• [Data for this task]:

Each row was made from one small tree. The marks that hang from a mark follow it in brackets, in alphabetical order. Every link used is in the known rows. Write each row's tree.
Known rows
finet(lare tole): [-1.70 -0.07  0.92 -0.24  2.81 -1.98 -0.21 -0.48 -1.58 -1.79  1.44 -0.01
  0.93 -2.04  0.38 -0.03  0.04 -0.04 -0.52 -0.09  0.00]
pedip(finet masoz povuzel(lare)): [ 1.75  1.20 -0.05  0.43  0.95  1.97  0.43  0.84 -0.09  0.50 -0.47  1.05
  0.92 -1.52 -0.46 -0.31  0.70 -1.66  0.69 -0.03 -0.72]
masoz(lare(finet povuzel) pedip): [ 1.47  6.29 -0.68 -0.60  3.42 -0.84  0.01  0.29 -3.29 -0.92 -0.85 -0.57
 -0.20  0.60  1.03  0.29  0.26 -1.50  1.13  0.34  0.54]
povuzel(lare(finet)): [ 0.44  0.38 -0.24  0.04  0.00 -0.40 -0.07  0.79  0.99 -0.16 -2.24 -0.14
  0.34  0.09  0.52 -0.09  0.58 -0.32  1.19  1.92  0.16]
lare(finet(tole) povuzel(pedip)): [-1.29  0.21 -0.29 -0.02  1.05 -0.83 -0.26 -0.25 -0.90 -1.29 -0.51 -0.24
  0.28 -0.95  1.37  0.19  0.17 -1.09  0.10  0.99  0.58]
tole(finet(lare(povuzel(pedip(masoz))))): [-0.75 -0.12  0.29  1.19  5.51 -0.51 -0.82 -0.25 -2.79 -2.11 -0.61 -0.38
 -0.81 -1.52  0.93 -0.80  0.16 -1.38 -0.35  0.20  0.20]
lare(finet(tole) povuzel(pedip(masoz))): [-0.52  0.25 -0.06  0.68  1.18 -0.29 -0.38 -0.07 -1.55 -1.21 -0.64  0.12
  0.23 -1.40  1.30 -0.38  0.24 -1.63  0.73  0.76  0.16]
masoz(lare pedip(finet)): [ 0.24  6.00 -0.70 -0.88 -2.61  0.55  0.19  0.14 -2.50  0.17  0.60  0.14
  0.73 -0.30  0.19  0.60  0.45 -1.13 -0.14 -1.70  0.44]
lare(povuzel): [ 0.55  0.19 -0.15 -0.01  4.37 -0.38  0.10 -0.66 -1.27 -0.72  0.75 -0.19
 -0.34  0.33  0.24  0.12 -0.38 -0.41 -0.17  0.89 -0.08]
pedip(finet(tole) povuzel): [-1.01  0.83  0.14 -0.58  1.44  0.59  0.50  0.16 -1.30 -0.05  0.93  1.11
  1.64 -2.04 -0.34  0.43  0.59 -0.82 -0.69 -0.92 -0.51]
povuzel(pedip(finet(tole))): [-2.67 -0.20 -0.31 -0.28 -4.92  0.49 -0.04 -0.34 -0.26 -0.21  0.78  0.39
  1.25 -1.95  0.49  0.47  0.21 -0.84 -1.14 -1.09  0.41]
tole(finet(lare(povuzel))): [-1.33  0.14  0.29  0.30  9.18 -1.69 -0.41 -0.55 -3.36 -2.25 -0.22 -0.39
 -0.36 -0.81  0.46 -0.23  0.19 -0.26 -0.94  0.98  0.00]
masoz(pedip(povuzel(lare(finet(tole))))): [-0.21  3.24  0.38 -0.62  2.49 -0.78 -0.17  1.34  0.03 -0.27 -1.61  0.86
  1.19 -1.89  0.24  0.30  0.86 -1.71  1.71  1.32  0.38]
masoz(pedip(finet(tole) povuzel)): [-0.98  3.37  0.03 -0.86 -0.12  0.39  0.24  0.38 -1.95 -0.02  1.15  1.34
  1.76 -2.31 -0.31  0.65  0.50 -1.69 -0.32 -1.07 -0.06]
pedip(finet(tole) masoz(lare) povuzel): [ 0.09  4.06  0.55 -0.19  3.15  1.29  0.47  0.62 -2.91  0.04  1.34  1.00
  1.16 -2.15 -0.35  0.00  0.83 -1.59  0.28 -2.42 -0.63]
masoz(lare(finet(tole)) pedip): [-1.08  5.69  0.14 -0.86  0.99 -1.40 -0.25  0.57 -2.32 -0.56 -0.75 -0.01
  0.79 -0.81  0.75  0.37  0.72 -1.05  1.09 -0.67  0.70]
tole(finet): [-2.12 -0.52  0.18  0.27  3.67 -0.48 -0.41  0.27 -0.98 -0.39 -1.60  0.23
 -0.21 -0.13 -0.21 -0.14  0.58  0.24 -0.39  0.05  0.07]
finet(lare(povuzel(pedip(masoz))) tole): [-0.50 -0.07  0.71  0.67  3.60 -0.90 -0.56 -0.66 -2.06 -2.23  1.78 -0.30
 -0.02 -2.57  1.08 -0.47 -0.30 -1.66 -0.26 -0.06  0.18]
pedip(masoz(lare(finet(tole) povuzel))): [ 0.14  3.46  0.32  0.12  7.13 -0.91  0.01  0.13 -3.41 -1.25  0.02 -0.10
  0.28 -0.62  0.85 -0.26  0.62 -1.23  1.24  0.14 -0.22]

Which tree is each row?
[-1.09  0.35 -0.08 -0.20  5.05 -1.56  0.07 -0.34 -1.87 -1.34 -0.11  0.02
  0.73 -0.58  0.75  0.22  0.25 -0.46  0.31  1.52 -0.01] : lare(finet(tole) povuzel)
[-2.05  0.17 -0.03 -0.27 -3.71 -0.44 -0.14 -0.60 -1.35 -1.58  1.34  0.04
  1.44 -2.94  0.91  0.25  0.08 -0.86 -1.39 -1.19  0.33] : povuzel(pedip(finet(lare tole)))
[-1.74 -0.30  0.11  0.37 -3.31  0.87 -0.31  0.11  0.66 -0.02  0.05  0.76
  1.13 -2.55  0.23 -0.07  0.61 -1.80 -0.02 -0.07  0.21] : povuzel(lare pedip(finet(tole) masoz))
[-0.52  3.52  0.11 -0.08  5.45  0.08  0.32 -0.68 -4.19 -0.80  2.18  0.38
  0.91 -1.33  0.14  0.13  0.45 -1.46 -0.22 -0.94 -0.40] : pedip(finet(tole) masoz(lare(povuzel)))
[-0.97 -0.21  0.32  0.64 -1.77 -0.05 -0.61  0.75  1.20 -0.37 -2.02  0.24
  0.57 -1.94  0.92 -0.49  0.76 -1.54  1.41  1.04  0.46] : povuzel(lare(finet(tole)) pedip(masoz))
[-1.47 -0.25  0.11  0.46  5.22 -1.15 -0.74 -0.36 -2.43 -2.18 -0.72 -0.65
 -0.79 -1.15  1.06 -0.22  0.02 -0.87 -0.97  0.29  0.53] : tole(finet(lare(povuzel(pedip))))
[-1.00  3.07 -0.13 -0.42  2.53 -0.98 -0.21 -0.06 -2.03 -1.25 -0.31 -0.69
 -0.11 -0.63  1.54  0.31  0.26 -1.33  0.50 -0.22  0.79] : masoz(lare(finet(tole) povuzel(pedip)))
[-0.06  0.38 -1.11  0.00 -2.58  1.09  0.19 -0.71 -1.16 -0.40  0.71 -0.17
  0.25 -0.55  0.78  0.41 -0.12 -1.24 -1.22 -0.07  0.29] : lare(povuzel(pedip(finet)))
[-0.58  6.43  0.10 -1.20  1.34  0.36  0.31  0.58 -3.01 -0.06  1.27  0.90
  1.37 -1.98 -0.09  0.78  0.74 -1.97  0.00 -2.20  0.16] : masoz(lare pedip(finet(tole) povuzel))
[-1.27  3.34  0.24 -0.59  2.11 -1.13 -0.01  0.43 -1.71 -0.69 -0.45 -0.25
  0.68 -0.51  0.81  0.17  0.83 -0.23  0.80 -0.58  0.25] : masoz(lare(finet(tole)))
[-0.70  0.66  0.23  0.33  5.15 -0.76  0.20 -0.97 -4.08 -2.12  2.55  0.47
  1.52 -2.62  0.46 -0.20  0.23 -1.14 -0.81  0.16 -0.73] : pedip(finet(lare(povuzel) tole) masoz)
[ 1.82  3.37  0.21  0.37  6.66  0.23 -0.02 -0.11 -2.64 -0.49  0.88 -0.30
 -0.78  0.27  0.25 -0.37  0.09 -1.17  0.69 -0.48 -0.26] : pedip(masoz(lare(povuzel)))
[ 2.22  4.45 -0.14  0.04  1.25  2.11  0.65  0.84 -2.61  0.33  0.47  0.57
  0.56 -1.02 -0.18 -0.21  0.82 -1.61  0.51 -2.42 -0.68] : pedip(finet masoz(lare) povuzel)
[ 1.27  1.64 -0.19 -0.25  0.48  0.61  0.61  0.22 -2.14 -1.00  1.05  0.31
  1.22 -1.92  0.23  0.05  0.33 -0.85 -0.79 -1.13 -0.63] : pedip(finet(lare) povuzel)
[ 0.63  3.01 -0.18 -0.24  1.84  0.17 -0.19 -0.24 -1.13 -0.59  0.46 -1.03
 -1.17  0.25  0.93  0.21 -0.19 -1.38 -0.02 -0.91  0.76] : masoz(lare(povuzel(pedip)))
[ 0.18  6.35  0.38 -0.98  2.99 -0.55 -0.01  1.27 -2.54 -0.41 -0.75  0.45
  0.79 -1.29  0.59  0.38  0.90 -1.67  1.53 -1.24  0.38] : masoz(lare(finet(tole)) pedip(povuzel))
[-0.18  0.57 -0.60 -0.02 -5.63  0.38  0.06 -0.29 -0.84 -1.12  0.67 -0.36
  0.77 -1.84  1.09  0.06  0.02 -0.78 -1.23 -1.16  0.29] : povuzel(pedip(finet(lare)))
[-0.59  3.66  0.24 -0.83  0.98 -0.60  0.20  0.16 -2.97 -1.37  1.91  0.92
  1.99 -3.24  0.15  0.47  0.39 -1.58 -0.60 -1.11 -0.11] : masoz(pedip(finet(lare tole) povuzel))
[-1.16  0.17  0.70 -0.24  7.24 -2.28 -0.11 -1.21 -2.66 -2.42  2.07 -0.35
  0.55 -1.75  0.50  0.09 -0.29 -0.46 -0.69  0.88 -0.07] : finet(lare(povuzel) tole)
[-1.68 -0.03  0.34 -0.20  1.91 -1.31 -0.18  0.38  0.80 -0.54 -1.60  0.21
  1.07 -1.02  0.44  0.10  0.74 -0.34  1.02  1.83  0.23] : povuzel(lare(finet(tole)))
[-0.78  3.39  0.08 -0.57  6.91 -1.58  0.12 -0.18 -2.97 -1.27  0.05 -0.47
  0.36 -0.25  0.97  0.33  0.48 -0.69  0.55  0.32  0.21] : masoz(lare(finet(tole) povuzel))
[ 1.05  0.23 -0.27  0.89 -3.61  0.82 -0.50  1.07  1.54  0.09 -2.79 -0.10
 -0.08 -0.76  1.01 -0.69  0.61 -1.56  1.66  0.96  0.41] : povuzel(lare(finet) pedip(masoz))
[ 2.60  1.26  0.17  0.62  2.39  1.06  0.10  1.51  0.40  0.11 -2.38  0.59
  0.31 -0.89  0.23 -0.72  0.89 -1.49  2.13  1.11 -0.56] : pedip(masoz povuzel(lare(finet)))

• [Your instructions]:
Please transcribe only the lines in the records above running from the line that has "0.23 -0.02 -0.11" through the line that has "masoz(pedip(finet(lare tole) povuzel))", both included, exactly as they appear.

• [Solution for this task]:
[ 1.82  3.37  0.21  0.37  6.66  0.23 -0.02 -0.11 -2.64 -0.49  0.88 -0.30
 -0.78  0.27  0.25 -0.37  0.09 -1.17  0.69 -0.48 -0.26] : pedip(masoz(lare(povuzel)))
[ 2.22  4.45 -0.14  0.04  1.25  2.11  0.65  0.84 -2.61  0.33  0.47  0.57
  0.56 -1.02 -0.18 -0.21  0.82 -1.61  0.51 -2.42 -0.68] : pedip(finet masoz(lare) povuzel)
[ 1.27  1.64 -0.19 -0.25  0.48  0.61  0.61  0.22 -2.14 -1.00  1.05  0.31
  1.22 -1.92  0.23  0.05  0.33 -0.85 -0.79 -1.13 -0.63] : pedip(finet(lare) povuzel)
[ 0.63  3.01 -0.18 -0.24  1.84  0.17 -0.19 -0.24 -1.13 -0.59  0.46 -1.03
 -1.17  0.25  0.93  0.21 -0.19 -1.38 -0.02 -0.91  0.76] : masoz(lare(povuzel(pedip)))
[ 0.18  6.35  0.38 -0.98  2.99 -0.55 -0.01  1.27 -2.54 -0.41 -0.75  0.45
  0.79 -1.29  0.59  0.38  0.90 -1.67  1.53 -1.24  0.38] : masoz(lare(finet(tole)) pedip(povuzel))
[-0.18  0.57 -0.60 -0.02 -5.63  0.38  0.06 -0.29 -0.84 -1.12  0.67 -0.36
  0.77 -1.84  1.09  0.06  0.02 -0.78 -1.23 -1.16  0.29] : povuzel(pedip(finet(lare)))
[-0.59  3.66  0.24 -0.83  0.98 -0.60  0.20  0.16 -2.97 -1.37  1.91  0.92
  1.99 -3.24  0.15  0.47  0.39 -1.58 -0.60 -1.11 -0.11] : masoz(pedip(finet(lare tole) povuzel))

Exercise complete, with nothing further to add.